As described in our Current Report on Form 8-K filed on February 4, 2010, on January 29, 2010, we entered into a loan agreement with Agility Capital, LLC. Pursuant to such loan agreement, we issued to Agility Capital a warrant for the purchase of 71,429 shares of common stock. The issuance of these securities was in reliance on the exemption from registration provided by Section 4(2) of the Securities Act. Based upon the absence of any general solicitation and the number, financial position and sophistication of the recipient of the securities, the transaction was determined not to involve any public offering.

 

   

As described in our Amended Annual Report on Form 10-K/A for the year ended December 31, 2009, on April 5, 2010, we issued a new warrant for 25,000 shares of our common stock, with an exercise price of $2.00 per share, to Agility Capital as consideration for a waiver of an occurrence of an event of default under a loan agreement between us and Agility Capital. The issuance of these securities was in reliance on the exemption from registration provided by Section 4(2) of the Securities Act, and did not involve any general solicitation or advertising.

 

   

As described in our Amended Annual Report on Form 10-K/A for the year ended December 31, 2009, on April 7, 2010, we issued a new warrant for 20,000 shares of our common stock, with an exercise price of $3.65 per share, to Bridge Bank as consideration for a waiver of an occurrence of an event of default under a credit agreement between us and Bridge Bank. The issuance of these securities was in reliance on the exemption from registration provided by Section 4(2) of the Securities Act, and did not involve any general solicitation or advertising.

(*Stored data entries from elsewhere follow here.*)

Each wall is flat, endless, passes through zero and stands at right angles to its row. A trip goes straight from one point to another. Which walls does it cross, in order?

Walls:
(1): [0.23 1.12]
(2): [-0.59  0.13]
(3): [ 0.29 -0.18]
(4): [0.21 0.47]
(5): [-0.51 -0.11]
(6): [0.18 0.11]
(7): [ 0.24 -0.24]
Trips:
[0.23 0.28] to [-0.52  0.34] -> 3, 2, 5, 6
[ 0.07 -0.17] to [ 0.32 -0.20] -> 6
[0.62 0.69] to [-0.47 -0.17] -> 3, 2, 5, 6, 4, 1
[-0.23  0.75] to [0.61 0.17] -> 5, 2, 3, 7

Walls:
(1): [-0.36 -0.15  0.11  0.10  0.14  0.44 -0.65 -0.06 -0.68 -0.43  0.32]
(2): [ 0.10 -0.20  0.33  0.61 -0.20 -0.26 -0.49 -0.12 -0.20 -0.12  0.59]
(3): [ 0.04  0.05 -0.06  0.03  0.18  0.07  0.06 -0.55  0.07  0.22  0.87]
(4): [-0.20 -0.81  0.22  0.22 -0.25 -0.10  0.70  0.52 -0.70 -0.03 -0.16]
(5): [-0.29 -0.59  0.77 -0.14 -0.10  0.00  0.26  0.41  0.54  0.90 -0.04]
(6): [ 0.12  0.22  0.16 -0.02  0.59 -0.33 -0.28 -0.44 -0.82 -0.24 -0.09]
(7): [-0.82  0.47  0.38  0.00 -1.36 -0.05  0.11 -0.08 -0.04  0.35 -0.28]
(8): [-0.55  0.23 -0.72  0.57  0.13 -0.24  0.17  0.21 -0.11  0.07 -0.37]
Trips:
[-0.86  0.59 -0.74  0.23  0.10  0.07 -0.22 -0.07 -0.63 -0.21  0.53] to [ 0.54  0.19 -0.39  1.07  0.38 -0.58 -0.25  0.49  0.71  0.04 -0.07] -> 7, 1, 6, 3
[-0.35  0.30 -0.04  0.34 -0.14  0.50 -1.02 -0.82  0.46 -0.06 -0.09] to [-0.11  0.14 -0.17 -0.84  0.42 -0.50  0.36 -0.31 -0.61 -0.09  0.74] -> 7, 2, 4
[-0.74 -0.09  0.38  0.09 -0.01 -0.46  0.21  0.48 -0.96  0.28  0.43] to [ 0.30 -0.25  0.40 -0.39  0.27  0.37  0.72  0.37 -0.19 -0.02  0.29] -> 8, 7, 2, 6, 1

Walls:
(1): [-0.31 -0.03  0.22  0.87  0.66 -0.16 -0.36 -0.33  0.31  0.42 -0.07  0.41
 -0.49  0.55 -0.02  0.32 -0.15 -0.04  0.37 -0.34 -0.54 -0.08  0.30  0.47
  0.59  0.40  0.17 -0.03  0.98  0.11  0.17 -0.05]
(2): [-0.01 -0.12 -0.51  0.41 -0.19 -0.07  0.65  0.54 -0.06  0.03 -0.48 -0.52
  0.06 -0.52  0.84  0.48 -0.98 -0.31 -0.15  0.08  0.28 -0.29  0.05  0.95
  0.44 -0.23  0.45  0.50 -0.40  0.19  0.44 -0.30]
(3): [ 0.52  0.02  0.59 -0.06  0.04 -0.25 -0.84 -0.14  0.25 -0.39 -0.13 -0.19
 -0.05 -0.05 -0.69  0.32 -0.55  0.46  0.67 -0.43 -0.89 -0.19 -0.14  0.98
  0.91 -0.57  0.86  0.52 -0.55 -0.41 -0.06 -0.71]
(4): [-0.39 -0.02  0.67 -0.10  0.21 -0.41 -0.71 -0.23  0.02  0.44 -0.06  0.40
  0.30 -0.17  0.54  0.53 -0.03 -0.24 -0.10 -0.38 -0.08  0.22 -0.42 -0.30
  0.70  0.04 -0.03 -0.25  0.19 -0.14  0.10  0.32]
(5): [ 0.35  0.63 -0.98  0.34 -0.81  0.68 -0.18 -0.77  0.09 -0.11 -0.07 -0.06
 -0.43  0.20  0.46 -0.11 -0.24 -0.09  0.02  0.32 -0.04 -0.30  0.61  0.20
 -0.04  0.53  0.26 -0.17 -0.24  0.20  0.08  0.64]
(6): [ 0.73  0.18 -0.06 -0.27  0.08  0.14  0.60 -0.43 -0.34 -0.48  0.47 -0.22
 -0.37 -0.20 -0.33  0.64 -0.14 -0.33 -0.58 -0.22 -0.90  0.01  0.21 -0.10
 -0.01  0.26 -0.24 -0.28 -0.09  0.06  0.29  0.08]
(7): [-0.32 -0.15  0.09 -0.22  0.02  0.03  0.02 -1.25  0.35 -0.58  0.22  0.00
 -0.15  0.59 -0.64 -0.37 -0.62  0.10  0.57  0.56  0.72  0.38 -0.17 -0.34
 -0.04 -0.39  0.29  0.36  0.22  0.24  0.00  1.10]
(8): [-0.10 -0.44  0.29 -0.18  0.22 -0.55  0.10  0.71  0.41 -0.01  0.46  0.11
  0.56  0.19  0.35  0.17 -0.01  0.13  0.53 -0.17 -0.15 -0.65  0.20  0.27
 -0.16  0.71 -0.43 -0.09  0.50  0.50  0.06  0.55]
Trips:
[-0.63 -0.59 -0.38 -0.98 -0.53  0.15  0.73 -0.36 -0.41 -0.64  0.17  0.09
  0.48  0.04 -0.42  0.60  0.19  0.58 -0.80 -0.05 -0.08 -0.07  0.05  0.00
 -0.14  0.11  0.10  0.42  0.56  0.38  0.00  0.11] to [-0.38 -0.06  0.40  0.71 -0.03 -0.33 -0.15 -0.42  0.05  0.08 -0.10 -0.40
 -0.14  0.08 -0.34  0.73  0.18 -0.58 -0.37 -1.08 -0.54 -0.41  0.33 -0.16
 -0.34  0.16 -0.35 -0.13  0.19  0.74  0.04  0.09] -> 1, 4, 7
[-0.10 -0.13  0.19  0.04  0.42 -0.39 -0.78 -0.64  0.01  0.17  0.00  0.15
 -0.53  0.09 -0.66  0.01  0.29  0.53 -0.52 -1.15 -0.31 -0.27 -0.65 -0.45
 -0.23 -0.17  0.35  0.19 -0.06  0.06  0.54  0.00] to [-0.23 -0.55  0.14 -0.25  0.33 -0.31 -0.01 -0.37 -0.49 -0.37  0.27  0.27
  0.48  0.37 -0.31  0.31  0.38 -0.12  0.65 -0.45 -0.39 -0.40  0.32 -0.17
  0.13 -0.45 -0.08 -0.37 -0.31 -0.72  0.73  0.25] -> 8
[ 0.22 -0.07  0.17 -0.21 -0.06 -0.41  0.45  0.47  0.58  0.68  0.66  0.10
  0.00  0.31 -0.45  0.64 -0.16 -0.33 -0.14 -0.29  0.55 -0.30  0.36  0.02
  0.45 -0.31  0.75  0.34 -0.38  0.69  0.04 -0.08] to [ 0.29 -0.21 -0.14  0.10 -0.46  0.37  0.12  0.36 -0.18  0.07  0.21  0.06
 -0.26 -0.09 -0.38 -0.09 -0.56  0.20 -0.03 -0.03 -0.57  0.49 -0.39 -0.41
 -0.53  0.03  0.33 -0.22  0.29  0.01 -0.25 -0.54] -> 4, 7, 1, 8, 2
[-0.29  0.85 -0.41 -0.92 -0.21 -0.19  0.16 -0.25 -0.24  0.31 -0.60  0.20
  0.24 -0.29  0.19 -0.69 -0.06 -0.09 -0.08 -0.01 -0.23  0.89 -0.24  0.05
  0.15  0.08  0.48 -0.10 -0.19 -0.03  0.30  0.84] to [ 0.30  0.17  0.03  0.53  0.10 -0.16  0.17 -0.05 -0.51 -0.59 -0.09 -0.67
  0.10  0.25  0.28  0.02  0.10  0.58  0.64  0.50 -0.28  0.54 -0.20  0.39
  0.11  0.36 -0.08 -0.23 -0.60 -0.08  0.93 -0.01] -> 2, 6, 3, 4
[-0.94 -0.08  0.19  0.08  0.06  0.77 -0.02 -0.03  0.34 -0.16 -1.07 -0.02
  0.02 -0.30  0.07 -0.35 -0.34 -0.20  0.23  0.01  0.53 -0.41 -0.62  0.76
 -0.28  0.11 -0.04 -0.16  0.22  0.65  0.43 -0.33] to [-0.23 -0.44 -0.02 -0.26 -0.04 -0.05 -0.19  0.17  0.60 -0.32 -0.08  0.66
 -0.23  0.16 -0.02 -0.49  0.68  0.41 -0.03 -0.43 -0.44  0.01  0.14 -0.34
 -0.82  0.25  0.02 -0.05  0.39  0.48  0.12  0.28] -> 5, 2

As described in our Current Report on Form 8-K filed on April 28, 2010, on April 23, 2010, in connection with entering into a loan and security agreement with Silicon Valley Bank (“SVB”) we granted SVB (i) a warrant to purchase 125,000 shares of our common stock at an exercise price equal to $4.00 per share and (ii) a warrant to purchase up to 100,000 shares which shall vest 15,000 shares a month incrementally beginning September 1, 2010 (but with the last monthly incremental vesting amount being 10,000 shares) at an exercise price equal to the closing market price on each date of vesting. The issuance of these securities was in reliance on the exemption from registration provided by Section 4(2) of the Securities Act, and did not involve any general solicitation or advertising.

 

   

As described in our Annual Report on Form 10-K for the year ended December 31, 2010, pursuant to anti-dilution provisions contained in the above-referenced warrants issued to Agility Capital and Bridge Bank and as a result of the issuance by us of a public offering of securities that closed on July 8, 2010, an additional 75,040 shares became eligible for purchase by Agility Capital and Bridge Bank pursuant to such warrants. The issuance of these securities was in reliance on the exemption from registration provided by Section 4(2) of the Securities Act. Based upon the absence of any general solicitation and the number, financial position and sophistication of the recipient of the securities, the transaction was determined not to involve any public offering.

 

Item 16. Exhibits and Financial Statement Schedules

 

(a) Exhibits

The attached Exhibit Index is incorporated herein by reference.

 

Item 17. Undertakings

(a) The undersigned registrant hereby undertakes:

(1) To file, during any period in which offers or sales are being made, a post-effective amendment to this registration statement:

(i) To include any prospectus required by Section 10(a)(3) of the Securities Act of 1933;

(ii) To reflect in the prospectus any facts or events arising after the effective date of the registration statement (or the most recent post-effective amendment thereof) which, individually or in the aggregate, represent a fundamental change in the information set forth in the registration statement. Notwithstanding the foregoing, any increase or decrease in volume of securities offered (if the total dollar value of securities offered would not exceed that which was registered) and any deviation from the low or high end of the estimated maximum offering range maybe reflected in the form of prospectus filed with the Commission pursuant to Rule 424(b) if, in the aggregate, the changes in volume and price represent no more than 20% change in the maximum aggregate offering price set forth in the “Calculation of Registration Fee” table in the effective registration statement;

(iii) To include any material information with respect to the plan of distribution not previously disclosed in the registration statement or any material change to such information in the registration statement.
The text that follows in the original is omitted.